We are living in a new era of the Internet of Things (IoT), where environmental and human activity data are sensed by everyday objects and connected to a network. One of the unique characteristics of IoT devices is that they can interface with "things" instead of "people" [1]. This feature eliminates human interfaces that require large physical dimensions (e.g., touch screens), shrinking IoT device size and enabling mm-scale sensors, which make up the Internet of Tiny Things (IoT<sup>2</sup>). With recent advances in low-power circuits and 3D die stacking technology, the IoT<sup>2</sup> is becoming a reality and opening up new applications in a variety of areas such as healthcare, surveillance, micro-robots, and industrial and environmental monitoring (Fig. 1).

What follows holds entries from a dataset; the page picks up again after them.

These are the activations of a small neural network, seen along a few directions. Each row is one input.
In each table, some parts of the input vary, and every possible input appears once, in random order.
Descriptions start from the smaller parts, as in this example, which fits no table here: ring(5) and (point or (values(2) and line(4)) or line(11)).
Shared parts are said once, and a part with two or three values counts as separate values.
In the rows, 128 means zero.

Other details of the inputs shift rows strongly along two fixed directions, in all tables alike. That doesn't count.

Table:
r1: [133 137  79 127 165 128 149  67 125 135 101 142 142]
r2: [141 136 148 129 137 125 115 103 141 147 119 117 119]
r3: [112 140 180 112  93 126 108 138 122 134  98 110 118]
r4: [108 110 122 148 140 131 126 182 111 124 164 144 108]
r5: [148 105  67 145 179 100 142  84 136 129 149 170 157]
r6: [136 109 132 165 118  98 123 157 105 122 203 149 108]
r7: [126 110 147 151  94 104 121 170  99 121 181 146 110]
r8: [158 152 112 102 147 126 128  17 149 157  77 112 138]
r9: [102 148 144 120 108 140 122 164 126 126  79 100 125]
r10: [106 133 144 134 104 132 112 189 127 115 111 119 121]
r11: [130  94 117 143 140 128 129 183 114 105 193 152 127]
r12: [117 164 138  84 110 157 139  98 139 123  33  78 145]
r13: [116 118 129 121 122 144 138 167 114 112 143 123 113]
r14: [111 118 124 159 140 126 130 186 110 118 158 146 115]
r15: [145 110 157 151 111 122 124 176 122 115 192 127 104]
r16: [ 91 173 182  89  61 159 110 152 149 150  70  86 126]
r17: [134 131 171 130  98 127 101 172 135 139 134 107 103]
r18: [128 131 102 105 128 129 119 116 124 132 111 127 135]
r19: [106 149 151  82 101 147 100 152 134 135  67  93 126]
r20: [142 101  77 152 213 104 139  71 149 134 143 177 161]
r21: [121 111 135 159 119 136 144 168 129 122 209 157 132]
r22: [115 151 150  94  88 150 124 149 136 108  65  89 133]
r23: [151  98 117 150 178 115 152  59 125 125 167 167 145]
r24: [139 102 148 161 130 111 133 159 113 111 206 144 112]
r25: [149 160 164  75 102 150 118  76 156 142  55  74 129]
r26: [169 129  97 127 165 118 131  32 147 155 120 137 138]
r27: [152 106  84 131 194 117 152  65 148 121 132 159 167]
r28: [117 131 114 142 107 124 133 170 110 118 129 124 123]
r29: [123 115 106 156 114 116 125 178 113 109 159 147 124]
r30: [108 133 125 115  90 136 123 181 106 123 125 114 104]
r31: [113 147 144 104 103 149 137 157 121 112  90  99 123]
r32: [139 149 134 107 165 126 126  19 148 155  69 115 143]
r33: [135 122  84 154 161 124 150  66 140 150 174 174 152]
Each input here is: values(3) and (point or line(4) or ring(6)).
Which other rows does r24 become when the line(4) part takes its other values? List them by row number. -> r15, r23, r25
Which other rows does r7 become when the values(3) part takes its other values? List them by row number. -> r3, r23
Which other rows agree with r28 in the values(3) part? List them by row number. -> r1, r5, r6, r7, r8, r18, r26, r29, r30, r33

Table:
r34: [110 130 132 128 106 124 112 177 117 130 122 125 115]
r35: [131 127 104 135 168 136 151  90 136 125 130 147 148]
r36: [139 127 137 121 113 125 122 128 135 123 128 124 126]
r37: [120 136 164 128 112 137 124 145 121 126 113 110 112]
r38: [120 151 165  97 103 142 117 108 142 134  80  95 138]
r39: [126 113 116 136 134 118 122 156 122 118 139 135 129]
r40: [123  97 114 166 160 120 131 167 123 118 179 161 130]
r41: [131 128 154 122  95 121 115 157 122 118 136 115 124]
r42: [141 128  92 107 163 140 151  48 132 130  99 130 151]
r43: [113 138 126 122 112 127 115 150 125 133 106 120 128]
r44: [110 129 146 124 123 135 115 177 125 122 121 126 121]
r45: [146 113  84 144 170 121 153  91 128 119 149 154 144]
r46: [130 118 136 138 150 121 137 112 132 130 148 141 130]
r47: [141 126 141 118 105 129 118 152 131 130 133 114 122]
r48: [148  99 111 169 164 110 137 118 111 117 180 161 118]
r49: [121 137 141 128 102 128 116 159 120 136 136 113 105]
r50: [124 107  99 157 136 125 144 148 108 121 190 161 125]
r51: [143 115 121 142 144 119 127 137 120 124 164 133 115]
r52: [134 117 138 137 128 134 126 148 136 133 157 133 126]
r53: [134 146 124 118 140 131 131  61 128 146  80 120 129]
r54: [110 128 143 133 109 136 127 178 130 115 127 118 126]
r55: [126 157 145  93 130 149 123  85 148 141  71  91 127]
r56: [133 104 117 165 130 111 127 146 125 127 195 163 122]
r57: [140 142 125 107 159 140 135  39 159 142  85 128 152]
r58: [113 147 134 119  88 134 128 166 118 123 115 113 121]
r59: [141 100  93 164 161 112 142 137 123 112 174 159 136]
r60: [126 147 105 115 138 130 136  80 140 139  80 121 146]
r61: [150 129 109 113 169 117 142  38 141 139 102 133 145]
r62: [130 148 137 108 100 136 116 123 138 146 104 111 125]
r63: [111 154 172 105  61 129 105 169 121 132 104  94 119]
r64: [121 138 136 105 115 130 111 153 123 123  93 113 122]
r65: [123 111 111 139 151 140 150 121 123 120 159 147 135]
r66: [117 137 154 121  88 119 119 160 119 132 128 115 111]
What do these inputs look like to the network? -> values(3) and (line(5) or ring(6))
The inputs of r46 and r61 match in every part but the values(3) part. If r40 is changed in the same way as r46 into r61, which row does it become? -> r39
Which other rows does r38 become when the values(3) part takes its other values? List them by row number. -> r41, r63
Which other rows does r54 become when the line(5) part takes its other values? List them by row number. -> r35, r40, r44, r65

Table:
r67: [110 166 223  69 117 184 127 100 172 133  44  67 143]
r68: [122  89  78 189 183 114 141 166 109 112 211 187 131]
r69: [136 121  99 143 182 121 137  87 126 137 119 141 128]
r70: [107 135 142 133  77 137 133 186 111 127 160 124 113]
r71: [105 126 135 124 108 135 116 200 110 110 117 119 114]
r72: [103 130 131 132  82 148 136 195 116 113 152 127 122]
r73: [117 168 131  98 119 133 118  52 147 163  44 111 141]
r74: [128 122  91 146 177 119 136  91 124 142 138 152 134]
r75: [131 120 145 125  93 126 129 197 120  98 143 113 120]
r76: [143 122 116 150 170 109 129  74 128 139 120 143 129]
r77: [140 113 108 150 178 105 128  74 122 139 138 159 133]
r78: [135 120  88 134 173 115 132  96 141 127 121 150 153]
r79: [162 115 107 144 179 109 120  72 140 144 136 143 131]
r80: [119 128 142 127  96 144 135 192 111 101 131 110 112]
r81: [124 163 154  82  93 149 131 112 129 129  55  76 116]
r82: [117 147 178  93 198 171 130  31 192 150  40 105 161]
r83: [157 109 107 140 173 107 117  79 138 144 145 152 130]
r84: [120 161 147  74  77 143 126 131 142 118  61  84 138]
r85: [146 104  88 146 187 111 135  99 139 122 131 152 148]
r86: [131 114  79 146 172 117 136  99 143 137 141 167 159]
r87: [127 119 144 111  92 129 126 182 122 103 135 114 126]
r88: [133 119  89 142 185 131 140  98 128 123 111 144 140]
r89: [116 120 136 123  98 142 134 190 108 100 144 121 115]
r90: [ 97 169 144  91  86 145 113 132 134 152  53  91 124]
r91: [126 122 162 133  85 120 122 168 107 115 157 120 107]
r92: [120  95 117 168 103 117 136 219 114 105 227 163 129]
r93: [171 113 111 137 164 117 137  60 138 135 153 139 134]
r94: [153 119  99 144 173 108 119  70 142 150 147 152 137]
r95: [115 140 156 132  72 127 125 160 115 132 148 121 117]
r96: [140 107  92 134 178 113 132 101 135 122 128 153 151]
r97: [131 136 157 123  65 129 114 170 128 136 158 116 112]
r98: [129 126 165 142  86 120 124 176 106 115 155 114 102]
r99: [121 170 164  87  75 138 123  98 131 137  64  84 123]
r100: [135 163 127  92 121 133 109  56 159 169  58 109 140]
r101: [111 128 132 129  94 142 136 190 111 104 149 122 119]
r102: [118 121 149 125  92 131 129 187 106 113 155 118 103]
r103: [117  91  78 191 170 120 142 172 112 121 213 192 133]
r104: [134 118  94 134 185 120 137  77 125 140 122 150 134]
r105: [115 128 140 134  93 131 133 182 108 117 163 122 108]
r106: [136 163 163  79  72 139 111 106 144 140  77  80 120]
r107: [143 117 159 126  86 120 112 171 118 120 170 116 108]
r108: [133 123 108 153 166 108 128  79 126 143 139 154 135]
What do these inputs look like to the network? -> values(2) and (point or (line(4) and line(5)))
The inputs of r87 and r96 match in every part but the values(2) part. If r101 is changed in the same way as r87 into r96, which row does it become? -> r68
Which other rows does r87 become when the line(4) part takes its other values? List them by row number. -> r75, r84, r92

However, such small form factors pose challenges to  $IoT^2$  system design. An  $IoT^2$  system must address power challenges because battery density does not scale well into such a small size. The energy budget of mm-scale batteries is limited to a couple  $\mu$ Wh (thin-film battery) or mWh (coin-cell battery). Moreover, the IR voltage drop experienced due to their high battery resistance (1s to 10s  $k\Omega$ ) limits the maximum instantaneous power. Therefore, the system power must be extremely low in both active and standby modes. In addition, the physical size and number of discrete components should be minimized to achieve a compact millimeter-scale system. Furthermore, a modular design with seamless inter-layer communication is desirable because it enables inter-operability of diverse components, enabling a variety of applications at a



Fig. 1. IoT<sup>2</sup> application spaces, including healthcare, surveillance, micro robots, and industrial and environmental monitoring.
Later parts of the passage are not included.